Behind all this lies the long tradition of paternalism which by many on both the right and the left is viewed as an embarrassing anachronism. To the left, the relief of need through private benefaction is arbitrary, meddlesome, patronising and manipulative. To the right, it is unnecessary, debilitating, inefficient and wasteful. Once the state has assumed responsibility for the welfare of its citizens from cradle to grave, its agencies are the conduits through which the relief of need should be channelled and information fed back to the policymakers about how well it is being done. But however different today’s material and ideological environment may be from that of Mrs Bosanquet and the 19th-century Charity Organisation Society, the expanded role of the state and its constituent bureaucracies has given rise to a proliferation of voluntary organisations directed to meeting, or pressing the case for meeting, or researching into the case for meeting needs which the state is palpably failing to meet. That this provides grounds for charitable donations to attract tax relief follows from considerations of efficiency as well as benevolence. There is no lack of good but unpopular causes which politicians see no votes in, civil servants know little if anything about, and the media ignore. The left may be correct in saying that much of what voluntary organisations do is manipulative and the right that much of it is wasteful. But the same can be said of much of what is done by the institutions which comprise the welfare state. That something worthwhile is not being done as well as it might be isn’t a reason for not doing it at all, or for refusing authentically charitable organisations tax relief which encourages donors large and small to support them to an extent that they might not otherwise do.

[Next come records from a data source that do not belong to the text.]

In the data rows, 128 means zero.
Each pair is two rows. How far apart are they, by a hidden measure? 0 means very close, and 20 very far. Two or three weighted sums of its numbers give each row a place; it is the straight-line distance between the places.
[ 92 126 105 102 136 138 117 112 111 144 127 144 120 154 129 110]
[118 108 179 159 134 127 134 112 122 116 132 119 179 145 148 134] 6
[126 147 172 110   9 154 154 122 186 116  79 123 131 141  99 185]
[121 145 114 120 147 138 125 117 131 164 120 140 115 153 161  99] 12
[107 125 115 116 141 127 134 144  98 137 104 136  96 116 115 150]
[120 140  91 160 153 147 106 128 114 161 116 150 120 131 173  99] 3
[166 130 158 147  58 183 141 111 151  88  15 164 116 118  61 152]
[215 121 135  97 109 140 155  86 176  19 178 100 159 157 126  99] 16
[ 95  89 172 133 127 109 153 137 116 107 180 107 154 132 148 170]
[136 114 160 165 158 149 127 151 181  85  62 195 121 144  79 113] 12
[122  57 177 133 165  78 122 108 157 144 159 125 148 130 146 145]
[ 95 118 165 175 172 104 122 169  80 119 133 117 145 181 143 175] 10
[116 127 164 157 124 114 146 140 175 115  73 146 104 132 115 129]
[114 145  74 123 140 111 114 151  99 148 115 153 100 144 121 129] 9
[102  78 150 129  90 144 129 107  95 106 125 155 178  84 145 184]
[132 124 101 115 137 116 124 120 101 143 139 134 114 117 165 100] 6
[107 164 123 135 158 148 121 149 122 143 118 135  97 151 157 123]
[141 157 175 166 100 166 144 147 178 109  68 156 138 126 121 119] 4
[131 151 100 122 146 131 102  99 106 164  97 137 102 144 163  90]
[103 115 163 192 156 145 118 133 135 131 116 104 187 114 108 138] 8
[125 157  98 153 132 113 105 139 112 147  78 124 142 159 138 115]
[118 132 115 126 127 127 136 128 113 141 106 170 115 109 140 146] 7
[111 122 150 160 122 143 122 135 123  87 105 134 218 147 163 172]
[128 118  92 140 119 120 133  80 133 158 112 137 113 137 167 126] 7
[239  93 154 119  72  83 102  52 114  58 119  60 133 115 142  76]
[125 149  86 113 144 143 129 150 135 126 122 129 110  99 152 121] 11
[134 155 206 171  35 186 156 139 179  74  78 193 139 108  79 200]
[ 81  56 164 159 125 167 117 166 105 151 114 133 174  93  85 171] 11
[156 135 150 125  58 150 168 146 169  66  62 174 141 136  33 165]
[110 122 101 135 140 132 132 135  89 158 121 131 101 142 132  88] 8
[122 142 155 120  74 176 123 151 121 110 105 194  99 152 134 145]
[213  84 173 153  99 115  69  83  81  66 157  67 131  82 144 113] 18
[150 151 150 156 162 110 134 102 158 123  36 146 124 144  75  73]
[119 183  91  89 178 163 128 124 118 135 147 124 101 139 166 105] 6
[129  83 117 133  99 136 124  86 122 118 140 122 173 117 195 146]
[ 86 167 117 115 171 135 119 147 136 147 177 143 124 148 113 136] 11
[163  98 138 101 117 114 149 140 129 120 199  45 168 113  80 151]
[209  83 226  83  74  97 164 123 144  78 176  67 135  62 134 151] 8
[120  97 153 108  93 158 129  61 132 128 133 110 187  80 166 177]
[114 133 141 102 166 131 114 137 112 117 129 168  98 153 127 142] 3
[127 153 150 141 159 134 134 131 139 117  56 175 114 140  93 124]
[128 162  95 102 163 124 124 150 118 154 140 109 101 138 149 112] 4
[138 177 169 113  63 160 171 112 180  60 117 159 151 164 101 146]
[106 132  85  88 165 135 119 150 122 154 142 116 102 112 114 114] 13
[128 103 139 149 145 123 165 157 122 119 151 128 184 137 103 135]
[156 123 165 111 112 113 169 156 131  88 183  95 170 103  84 148] 3
[108  59 189 127 136 104 133 101 148 132 189 131 185 102 126 135]
[219 108 209  79  50 101 154  44 183  20 190  42 158 111 141 158] 14
[122 170 107 142 135 148 105 120 135 123 135 185 114 122 170 131]
[134 139  94 120 140 143 131 118 114 150 124 170  94 117 190 131] 3
[131 137  98 137 130 131 121  91 145 183 110 127 107 170 152 100]
[125 124 171 153 111  89 112 120 112 125 127 120 163 184 130 145] 4
[121  50 208 156 129 105 114 114 149 133 137 126 163 132 100 163]
[159 163 174 176 128 142 172 143 186  83 105 135 179 179 141 116] 10
[157 135 113  89 100 136 142 111 127 115 192  75 125  93 130 116]
[131  65 177 158 103 104 148 151 136 139 138 112 154 137  70 183] 15
[121 176 105  91 150 112  99 139 108 113 146 150  88 152 137 124]
[103 166 114 120 140 142  84 131 107 149 129 151 105 141 140 151] 5
[ 97 122  81 107 127 121 149 151  97 152 133 156 119 114 134 135]
[112 175 100 115 181 149 123 167 105 137 133 126 115 159 153 115] 7
[117 138  97 145 162 150 100 167  97 147 119 150 109 147 120 128]
[114 187 100 106 154 143 126 143  89 167 134  86 117 136 109  96] 17
[133 148 118 130 139 125 102 127 136 158 111 121  85 133 135  96]
[122  40 165 140 134  98 116 121 119 125 208 138 166 136  95 159] 8
[181  74 125 142 122  91 209 165 112 115 184  51 161  78 104 151]
[102 139 125 133 133 152  90 125 128 136 106 166 119 125 152 115] 13
[128 146 129 127 100 146 135 113 137 145  76 144 125  91 141 130]
[122 177  82 153 135 135  99  91 116 145 103 167 127 174 173  96] 3
[131 159  94 101 134 114 123 132 108 140 139 110 102 132 165 134]
[136  99  62 135 131 130 116 104 114 150 110 134 140 105 119  91] 10
[119 157  75 127 150 126 139 173 108 128 107 131 104 145 166 122]
[110 148  84  98 117 141 123 103 111 131 105 102 146 158 170 159] 4
[157  70 157 185 145 147 148 226 135 137 152  76 171 112  50 137]
[137 126 149  81 116 127 148 112 127 140 192  91 107 122 156 151] 14
[125  69 155 129 106 116 113 145 115 118 173 114 156  77  80 193]
[ 93 179 120 118 155 150 124 130 105 144 158 155 108 149 155 150] 12
[155 150 144 120  90 167 164 149 155  97  64 176 114 182  66 129]
[112  49 156 107  78 131 131  76 108 125 163 135 146  77 186 203] 9
[220 115 161 110  19 148 118  46 163  76 122  88 140 150 131  89]
[ 86 163  91 110 138 146 113 138 109 127 129 152 115 131 147 145] 15
[124 163  80 122 160 143 114 121 128 151 134 155  97 154 132  83]
[113 157  95 143 177 114 127 146 132 144 126 173 103 146 103 118] 2
[143 119 176 112  87 121  99 104  63  96 188  93 135  95 109 147]
[198 139 155 168  49 156 161  80 224  81  94 159 184 140  99  88] 8
[107 138 145 178 185 118 133 165 117 121 137  84 160 159 120 132]
[111 133 140 107 131 121 145 170 159 135 129  96 138 123  90 131] 8
[110 142 162 152  76 186 160 151 169  91  79 160 136 153 155 119]
[123  46 129 185 124 124 126 170  99 137 106 104 189 104  78 159] 15
[125 149  92 137 143 146 119 116 102 134 121 168 112 135 179 138]
[130 129 110 109 145  94 123 134 154 113 115  84 105 134 119 119] 9
[155 142 124 129 146 115 141 171 155  81 137  87 145 127 109 139]
[198 122 179  88 102  82  67  64 164  45 132  93  79 165 139 101] 9
[ 88 169 101 115 145 125 103 172 121 123 161 132 117 159 137 141]
[160 123 161 132  96 106 178 122 178 113 146  87 141  86 103 139] 7
[128 147  86 120 167 116 133 132 142 158  98 138  62 147 134  41]
[179  69 186 125  81 127  84  43  49  84 153 100 134  70 174 127] 3
[ 92 107 159 150 130 112 157 157 138  93 139  94 184 156 187 165]
[150  63 140 111 163 100 148 130 132 124 197  76 179 145 125 128] 5
[121 124 123 116 129 118 147 126 131 144 107 114 129 114 162 138]
[126 118 103 136 134 113 114 112 133 151 109 138 134 132 162 112] 5
[102 124 162 142 161 126 146 147 151 120 131 154 135  94  89 128]
[141 138 129 148  90 174 137 134 124  84  73 191 137 144 130 136] 16
[112  48 165 173 147  90  87 166 123 132 159 110 213 159  90 173]
[113 150  92 101 136 154 130 156 117 147 137 111 133 129 169 139] 7
[134  48 148 128 148  93 117 131 132 153 208  96 171 131  81 148]
[114 119 112 121 160 114 120 151 150 175 145 128 112  89 127 111] 3
[104 114 140 155 137 126 100 109 123 170 104 132 135 125 128 163]
[109 165 118 118 111 162 121 113 131 145 125 174  85 131 168 162] 2
[119 147 108 122 147 122 112 124 141 129 167 136 103 137 142  81]
[105 163 116 100 167 139  91 137 148 139 145 144  83 127 128 136] 5
[124 128 108  86 123 135 133 115 142 168 125 108 118 124 142 141]
[152 114 139 157 113 128 162 180 151 153 118 103 117 102  99  99] 7
[119 152  94  98 141 141 117 142 118 162 117 129 129 136 131  89]
[134  94 163 144 157 107 164 153 112 123 130  85 174 142 138 124] 7
[166  82 163 117 100 101  62 125   9  97 175  37 147  71 132 134]
[148 132 105 146 101 131 162 127 146 160  88 122 174  74 111 115] 7
[123 149  99 131 138 124 129 123 163 159 123 170  86 140 170  90]
[113 136  93 115 128 123 134 116 116 163 126 140 122 112 127 136] 4
[111 138 106 101 106 166 107 106 167 147 127 154 102 118 175 121]
[120 123  91 115 132 129 101 106 117 166 127 127  98 126 131 113] 4
[100 163 111  83 154 134 113 149 104 133 138 128 122 158 162 130]
[154 110 110 125 134  95 153 105 148 132 128 122 118 133  92  84] 4
[153 117 136 174  87 116 163 148 143 161  78 111 174  88  90 161]
[136  73 129 108 104  96 129 122 121 137 133 106 182 129 154 160] 7
[116 131  84 134 153 117 124 125 111 171 133 187 112 136 128 144]
[ 94 149 129 109 135 130 137 155 124 141 173 144  96 103 123 136] 11
[102 148 112 132 174 155 110 150 138 130 115 149 114 145 150 119]
[124 126 108 110 124 132 107 141 115 156 114 123  92 117 133 142] 9
[119 102 155 159 142 110 161 138 152 118 139 114 136 113  99 123]
[116 135 123 105 109 122 135 127 126 171 107  93 113 124 126  99] 8
[103 142 127 126 140 122  96 129 134 127 109 173 125 130 111 130]
[ 96 162 114 118 144 148 126  93 129 145 134 147 113 124 144 136] 7
[163 167 108 111 140 116 136 101 182 103  75  82  81 153 119 108]
[114 127 107  87 115 128 129 132 112 151 153 121  95 113  98 111] 12
[106 176  91 100 143 125 115 182 107 176 162 110 113 120 101 118]
[120 157 139 164 178 136 118 127 146 134  58 161 119 143 121 111] 4
[132 138 119 140 126 118 161 137 123 163  76  89 126 111  98 104]
[105  86 177 200 123 114 131 110 141 105 119 141 179 121 165 154] 7
[134 113 157 131 116 137 128  95 119 129 113 123 133 131 129 127]
[107 143 117  84 137 143 144 153 125 141 140 129  75 105 124 127] 5
[105 109  94 132 120 125  88  89 106 140 127 180  98 134 155 125]
[114 173  94 120 165 145 116 134 114 131 148 152 105 155 148 140] 7
[125  25 174 138 139  71 106 107 165 132 137 143 139 156 159 136]
[134 110 183 123  64 164 190  82 160  76 179 150 205  92 106 154] 14
[196 126 157 105 111  93 100  80  99  74 129  49  86 118 149  89]
[105 178  71 126 145 128 109 141 117 138 130 147 112 156 133 115] 11
[104 103 112 113 101 140 127 121  94 143 148 120 119  75 143 138]
[106 158  90 115 132 130  92 131  85 133 138 157 139 143 135 126] 1
[125 159 110 156 138 138 122 131 128 162 127 156 109 145 135 104]
[145 173 152 105 121 175 153 155 179  81 103 132 126 145 132 146] 8
[149 125 120 145 140 110 153 164 137 133 104 104 147 104  94 114]
[128  95  93 117 127 108 133  84 128 175 114 130 117  98 157  96] 6
[140 102 145 146 140 134 122 166  74 147 115  40 123 108  74 114]
[131 149 100 124 153 135 121 117 152 151  87 123 128 126 153 103] 8
[114 169  99  95 130 119 168 155 138 156 124 102 117 128 123 103]
[117 144  93 141 161 102 109 138 121 166  77 149 115 129 101 101] 11
[126 153 105 145 173 151 104 118 120 129 114 162 106 145 141  88]
[123  92 175 168 141  86  96 175 126 131 123 102 140 111 107 161] 9
[136 146 187 138  81 183 164 136 169  64 123 193 165 123  76 149]
[118 171  90 129 138 121 116 132 118 158 108 125  91 127 136  84] 9
[109 154 107 153 150 133  94 112 120 149  89 153 104 177 111  84]
[116 165 130 128 168 146 138 120 152 144  91 127 100 128  84 106] 8
[ 97 149 107 120 142 134 112 101 135 153 137 150 131 158 126 110]
[ 99 109 169 141 114 140 122 116 129  98 104 109 208 107 125 160] 7
[140 141 151 109 140 113 171 133 150 111  88 146  87  99  66 105]
[143 105 106 113 161 107 150 148  92 116 184  88 137 120 135 119] 9
[122 112  90 119 123 105 138 134 112 164 133 122 102 120 134 112]
[131 156 155 126 170 111 143 162 148 110  30 146 110 117  92  99] 11
[115 162  93  90 132 135 119 129 110 134 136 134 100 135 212 135]
[101 115 111  73 130 135 143  85 101 171 163 129  83 112 165 156] 7
[149  70 175 146 124  72 105  77 141 111 205  51 175 109 134 125]
[144  30 146 143 157  77 147 166 126 143 186  79 190 134  92 143] 10
[130 150 157 148  91 147 168 125 137 122  28 170 108 151  93 127]
[122 132  81 176 130 107  88 129 115 169  87 190 150 141 127 131] 17
[113  93 128 112 105 139 143 119  63 137 158  89 156  90  89 170]
[113 136 100 106 142 130 103 120 108 133 129 121  97 141 137 112] 2
[139 138  90 115 156 128 140 149 107 161 126 126  94 134 140  82]
[147  82 153 127 117 116  96 159  37 110 156  24 183  91  86 157] 8
[112 140 100 116 138 129 104 172 128 127 137 122 112 127 172 107]
[167  98 143 122 112  94 147 148 134 161 141 114 119 115  82 110] 13
[124 113 100 105 120  95 141 133 119 161 105 127 118 118 138 119]
[121 168 185 141 123 163 135 169 147 106  28 172 110 137  93 137] 5
[146 140 138 136 125 126 151 135 139 104 168 135 118 104 113 145]
[122 144 133 139 157 132 152 149 135 129 104 117 122 121 141 111] 6
[123 127 176 203 148  88 125 128 120 102 111 119 136 153 160 140]
[117 162 112  89 187 111 126 189 112  95 144 125 105 124  91 127] 16
[131 132  90 106 149 122 135 108 175 132  93 137  57 135 192  94]
[116  61 171 158 101 101 148 130 114 152 143 132 131 111  50 124] 13
[155  87 166 179 112 136 151 133 150 129 181 106 197 110 118 155]
[135 116 100 101 117 136 158 106 145 172 122 107  92  97 145 117] 3
[178 151 133 110 143  90 101 124 159  81 107  62 118 129 109 122]
[110 143 100 109 127 150 124  99 112 159 155 107 115 132 150 145] 10
[101 162 131 122 150 150 122 127 116 115 121 156 115 143 115 127]
[105  93 171 180 137  78 127 139 110 121 160 142 128 116 125 169] 10
[110 129  95 103 146 107 124 165 117 162 140 135  64 108 118 117]
[237 120 194  82  55 115 144  27 174   2 181 129 119 148 149  88] 10
[112 126 131 152 136 157  64 122 120 115  99 207 155 111 147 179]
[ 66 131 143 141 108 153  92 132 149 152 144 143 137 121 118 138] 16
[255 166 174 139  29 171 120  57 165   3 185  84 193 145 137  86]
[158 141 152 116 143  94  86  87 147  86 136  95 130 137 151 120] 8
[131 142  87 130 169 140 128 169 115 139 107 131 146 104 130 106]
[116 128 114 110 104 117  91  61 153 125 124 157  64 110 202 120] 7
[126 151 101 118 150 133 131 137 136 144 131 134  91 142 157  81]
[221 155 189  90  60 112 114  60 167   9 174  87 192 167  98 148] 4
[112 131  93 111 115 111 126 146 140 164 113  99 102  96 127 107]
[108 159 107 121 162 111 148 141 154 146 113 123 115 104 175 112] 7
[145 109 148 147  91 147 112  89 130 121 177  92 130  62 142 140]
[ 96 146 111 114 150 139 140 128  90 136 141 123 119 182 142 134] 8
[176 139 110 127 143 109  98 112 131  80 104  87 122 135 120 105]
[ 88  93 139 110  93 144 112 118 127 110 113 123 168 123 161 180] 11
[246 120 193 114  74 105 156  14 215  19 164 106 209 110 168  96]
[107 146 110 120 132 145  92 118 115 155 141 191  85 136 144 119] 15
[159  77 131 147  93 102 133 116  71 117 181  84 169  95  77 158]
[106 163 105 119 162 106 121 141 154 150 126 126  95 152 107 103] 9
[110 143  90 100 127 130 121 128 143 157 124 144 116 144 112 117]
[115 185  87 103 132 125  96 112 134 154 106 149 107 139 180 115] 2
[130  74 178 142 128 100 128 137 171 126  78 131 127 156 108 155]
[101 123 107 117 128 145 144 118 112 145 118 125 100 122 110 130] 9
[158 128 111 129  75 185 152 157 137  94  42 186 126 161  51 110]
[123 174  78 100 164 121 114 130 115 138 126 123 102 171 140  97] 13
[122 139  80 120 162 150 113 134  92 157 139 165 115 127 129 125]
[110  91 180 179 131 135 141 144 151 108 144  94 179  89 137 156] 9
[126 151 105 143 165 113 109  87 131 123 110 173 126 147 149 115]
[148 140 189 171  89 160 176 125 133  75 150 119 240 129 127 170] 10
[108 159 108 120 130 148 111  87 135 155 125 151  98 146 176 102]
[132 132 165 172 130 132 159 129 124  80 168 126 187 133 183 166] 7
[242  81 171 126  20 129 145  56  98  32 160 124 161 131 126 102]
[117 133 127 112 156  97 136 136 134 139  97 161 104 136  89 122] 11
[125 161 130 127 112 130 151 153 149 138  93 138 126 113 120 136]
[119 138 109 153 146 146  86 116  98 150 119 185 109 146 139 134] 8
[116  65 179 179 142 107  93 161 118 174 127 132 156 133  74 137]
[102 131 135 150 129 116 175 170 143 147 129  83 164 128 115 150] 13
[105 158  85  98 167 146  99 147 101 122 178 153 114 151 146 152]
[113 176  91 127 139 108 135 150 102 139 137  91 126 168 117 100] 16
[101 153 113  98 145 146 138 125 122 137 139 133  98 138 143 135]
[127 100 160 144 121  90 106 111 100 130 163 144 178 141 123 180] 10
[110  90  98 133  89 130 133 129 106 149 112 138 127  95 138 131]
[ 80 165 116 115 148 139 112 170 140 138 140 126 127 120 101 161] 10
[120  43 171 134 149  59 101 134 179  97 172 142 129 133 161 112]
[249 135 181 123  96  93 157  62 164  40 108  58 168 167 124  90] 19
[167  96 135 125 145 104 172 194 105 132 204  47 142 104  62 109]
[ 94 132  90 104 143 123 145 159 154 144 156 118  91 106 128  99] 8
[123  81 161 167 117  97 124 139 112 137 133 108 190 121 140 157]
[155 131 102 131 136 116 171 181  87 142 116 123 114 156  98 121] 5
[103 117 126 110 152 150 128 145 138 118 112 165  80 104 155 136]
[122 142 103 140 157 142 154 159 125 156 125 125  90 113 161  94] 10
[142 161 169 154 122 136 153 163 165 110  71 144 140 151 108 106]
[110 176  87 123 162 132 138 156 115 121 176 140 124 139 160 122] 11
[181 159 133 105 125 114 102  95 131  80 151 112  96 116 177 100]
[177 162 147 148 199 110 127 107 160  71  95 119 122 138  80  98] 10
[104 147 108 133 167 114 119 143 124 139 118 149  88 125 120 144]
[ 98 147  95 136 143 133 107 132 112 154 130 146 142 154 142 132] 4
[124 177  95 119 165 157 131 174 113 140 156 141 121 143 143 123]
[ 86 125 111 123 150 103 121 162 108 152 135 131 111  99 117 117] 4
[107 182  99 130 162 166 108 142 123 122 173 199  59 120 149 126]
[114 139 118 113 125 156 125 118 107 139 150 130 111 147 204 111] 11
[107 152 106 126 138 116 107 128 150 130 136 174 106 161 131 124]
[170 140 174 103 122 125 163 150 132  79 161  96 124 117 131 138] 10
[117 149 131 132 134 127 113 110 129 163 156 165  99 123 135 106]
[138 156 126  87 124 111 143 130 111 143 144 118 120 118 127 136] 4
[116 125 122 134 122 153 110 140 129 170 102 132 114  83 150 117]
[ 99 154 121 115 138 149 104 124 136 154 149 116 126 128 131 126] 8
[121 188  74 117 172 131 104 120 107 159 128 134 110 182 142 126]
[127 154 101 131 153 134 120 155 131 170 122  99 129 106 111 108] 2
[ 89  93 177 194 128 113 111 103 111 120 117 178 183 153 137 165]
[ 94 159  77 110 153 133 130 133 148 137 130 154 119 159 183 108] 7
[109 147 173 133 120 164 126 148 146 119  67 180  90 140  95 121]
[153 128 120 106 127 116 163  86 125  95 170 130 143 119 160 131] 10
[103 148 106 120 152 153 122 189  98 132 179 128 109 154 117 153]
[109  71 156 101  92 142 147 126 124 137 201 112 162  56 128 168] 9
[ 87 144  74  76 130 119 124 109 108 130 148 156 105 153 151 140]
[116 139 103 113 122 126 106 109 145 132 134 164 100 116 201 133] 6
[195 143 177 140  49 159 151  89 200  57 133 201 181 104 160 124]
[135 143 149 125 156 161 127 165 137 103  76 225 106 138  41 128] 7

There will always need to be a statute and a non-political body empowered to see that its provisions are complied with. A new Charities Act which embraced all genuinely philanthropic objectives while excluding the rest would be formidably difficult to draft and correspondingly difficult to enforce without frequent and burdensome appeals to the courts. But a less imperfect regime is preferable to a still more imperfect one. In saying this, I have particularly in mind the 1986 Financial Services Act, of whose many imperfections I had direct experience as a lay member of the Securities and Investments Board. To recount those imperfections, and our unsuccessful attempt to persuade the government of the day to introduce primary legislation to amend them, would call for another article. But at least statute-backed regulation with direct practitioner involvement made it possible for the investing public to be protected or compensated to an extent that they had not been before and would not be by either informal self-regulation or regulation by a civil service department. Even if no engineer can design a heat engine capable of reaching more than 40 per cent of its maximum theoretical efficiency, 40 per cent is a lot more than nothing.